Et, en admettant que l'on se délivrât de ces erreurs, que
deviendraient les « actions morales » ? Au moyen de ces erreurs,
nous avons jusqu'à présent prêté à quelques
actions une valeur supérieure à celle qu'elles ont en réalité
: nous les avons séparées des actions « égoïstes
» et des actions « non libres ». Si maintenant nous les adjoignons
de nouveau à celles-ci, comme nous devons faire, nous en diminuons certainement
la valeur ( le sentiment de leur valeur ), et cela au-dessous de la mesure raisonnable,
puisque les actions « égoïstes » et « non libres » ont
été évaluées trop bas jusqu'à présent,
à cause de cette prétendue différence intime et profonde.
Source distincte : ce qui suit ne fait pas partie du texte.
Below are the code and all the weights of a small trained network. Each question names an input and a class and asks about switching units off, where a switched-off unit gives its printed mean instead of its output.

import numpy as np


def w(rows, s, z=0):
    codes = np.array(rows[::2]) - 128.0
    scale = np.full(codes.shape[1], s)
    scale[-1] = z or s
    return codes * scale


def f(y):
    return y / 2 * (1 + np.tanh(0.7978845608 * (y + 0.044715 * y**3)))


def log_softmax(a):
    a = a - a.max(-1, keepdims=True)
    return a - np.log(np.exp(a).sum(-1, keepdims=True))


def net(x, mask):
    res = np.array(x, float).reshape(1, 6) / 4 @ E
    y = f(res @ A[0][:, :-1].T + A[0][:, -1])
    res = res + np.where(mask, y, B[0][:, -1]) @ B[0][:, :-1]
    return log_softmax(res[-1] @ U[:, :-1].T + U[:, -1])


A, B = {}, {}
E = w([
[148,118,128,135,96],'x0',
[195,61,204,144,151],'x1',
[122,71,118,205,191],'x2',
[226,183,85,181,110],'x3',
[6,102,254,161,59],'x4',
[151,8,87,86,21],'x5',
],0.0082)
A[0] = w([
[95,137,41,142,30,253],'neuron 1',
[184,133,175,66,212,248],'neuron 2',
[125,181,103,2,66,183],'neuron 3',
[110,155,90,128,203,69],'neuron 4',
[172,174,98,108,194,101],'neuron 5',
[55,59,94,71,146,196],'neuron 6',
[226,24,143,134,87,175],'neuron 7',
[13,47,217,221,250,234],'neuron 8',
[112,111,203,135,10,108],'neuron 9',
[177,188,38,136,137,115],'neuron 10',
],0.0096,0.0058)
B[0] = w([
[122,92,89,171,185,191],'neuron 1',
[137,135,96,204,133,184],'neuron 2',
[61,142,164,250,154,184],'neuron 3',
[133,143,204,84,145,147],'neuron 4',
[111,155,133,124,181,165],'neuron 5',
[116,40,77,122,80,181],'neuron 6',
[201,99,102,134,119,202],'neuron 7',
[85,104,108,200,123,255],'neuron 8',
[138,188,65,136,202,194],'neuron 9',
[157,188,151,172,167,179],'neuron 10',
],0.012,0.015)
U = w([
[88,123,152,24,145,44],'0',
[139,136,163,63,92,7],'1',
[130,140,174,69,82,13],'2',
[224,66,35,155,98,223],'3',
[144,246,103,169,213,161],'4',
[152,125,167,83,103,3],'5',
[145,118,134,49,111,23],'6',
[55,97,112,186,118,248],'7',
],0.011,0.0041)

Each question gives the input, the list of numbers given to net, and the class t.
The units are the neurons (one row each of A and B). Each row of codes is followed by its name. A weight is (code - 128) times the scale printed after its matrix; where a second scale follows, it is the last column's (A, B and U).
mask holds one flag per neuron, in row order. A switched-off neuron (its flag False) gives its mean, the last column of its row in B, instead of its output. The means were averaged over made-up inputs and are rounded, as every weight is.
A unit's drop is (log p(t) with every unit on - log p(t) with that unit switched off) / (log p(t) with every unit on - log p(t) with every unit switched off).
The circuit of an input: a set's keep is (log p(t) with only the set's units on - log p(t) with every unit switched off) / (log p(t) with every unit on - log p(t) with every unit switched off). Starting from all 10 units, units are removed one at a time, each time the one whose removal leaves the highest keep (on an exact tie, the one counted first), for as long as the keep stays at least 0.8.
units of the circuit, in order: the units of the circuit, biggest drop first
k most important neurons: the k neurons with the biggest drops, biggest first
drop when u is switched off: that unit's drop, to one decimal
input [1,5,-3,0,8,5], class 3: units of the circuit, in order : (neuron 7; neuron 3)
input [-1,-6,-7,8,6,4], class 4: units of the circuit, in order : (neuron 9)
input [0,8,7,-4,-4,-8], class 7: 3 most important neurons : (neuron 8; neuron 9; neuron 10)
input [5,6,-1,-4,-3,-5], class 7: 4 most important neurons : (neuron 9; neuron 10; neuron 7; neuron 8)
input [1,-1,-7,4,6,8], class 4: 3 most important neurons : (neuron 9; neuron 3; neuron 8)
input [-6,5,5,-8,1,6], class 3: 2 most important neurons : (neuron 7; neuron 3)
input [-7,-2,-8,6,4,4], class 4: 3 most important neurons : (neuron 9; neuron 8; neuron 6)
input [-6,8,3,8,4,-3], class 7: 2 most important neurons : (neuron 8; neuron 9)
input [-3,-6,3,8,8,3], class 4: 3 most important neurons : (neuron 9; neuron 6; neuron 8)
input [-8,8,0,8,3,-6], class 7: 2 most important neurons : (neuron 9; neuron 10)
input [8,0,-1,3,-5,1], class 4: 2 most important neurons : (neuron 10; neuron 6)
input [0,-8,6,-4,2,-8], class 7: drop when neuron 6 is switched off : 0.0
input [3,2,-3,-7,-1,-8], class 7: drop when neuron 8 is switched off : 0.2
input [7,1,0,3,4,4], class 3: drop when neuron 7 is switched off : 0.1
input [-1,-5,-8,0,-1,6], class 7: units of the circuit, in order : (neuron 3)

Seront-elles donc, dès lors, exécutées moins souvent, puisque,
dès lors on les estimera de moindre valeur ? Inévitablement ! Du
moins pour un certain temps, aussi longtemps que la balance du sentiment de valeur
subira la réaction des fautes anciennes ! Mais en contrepartie nous rendons
aux hommes le bon courage pour les actions décriées comme égoïstes
et nous en rétablissons ainsi la valeur, nous leur enlevons la mauvaise
conscience ! Et puisque, jusqu'à présent, les actions égoïstes
furent les plus fréquentes et qu'elles le seront encore pour toute éternité,
nous enlevons à l'image des actions et de la vie son apparence mauvaise.
LIVRE
TROISIÈME
149
De petites actions divergentes sont nécessaires ! Sur le chapitre
des murs, agir même une seule fois à l'encontre de ce qu'on
juge préférable ; céder ici, en pratique, tout en réservant
sa liberté intellectuelle ; se comporter comme tout le monde et faire ainsi,
à tout le monde, une amabilité et un bienfait, pour les dédommager
en quelque sorte des écarts de nos opinions : tout cela est considéré,
chez les hommes quelque peu indépendants, non seulement comme admissible,
mais encore comme « honnête », « humain », « tolérant
», « point pédant », et quels que soient les termes dont on
se sert pour endormir la conscience intellectuelle : et c'est ainsi qu'un tel
fait baptiser chrétiennement son enfant et n'en est pas moins athée,
tel autre fait son service militaire, comme tout le monde, bien qu'il condamne
sévèrement la haine entre les peuples, et un troisième se présente
à l'église avec une femme parce qu'il a une parenté pieuse,
et il fait des promesses devant un prêtre sans avoir honte de son inconséquence.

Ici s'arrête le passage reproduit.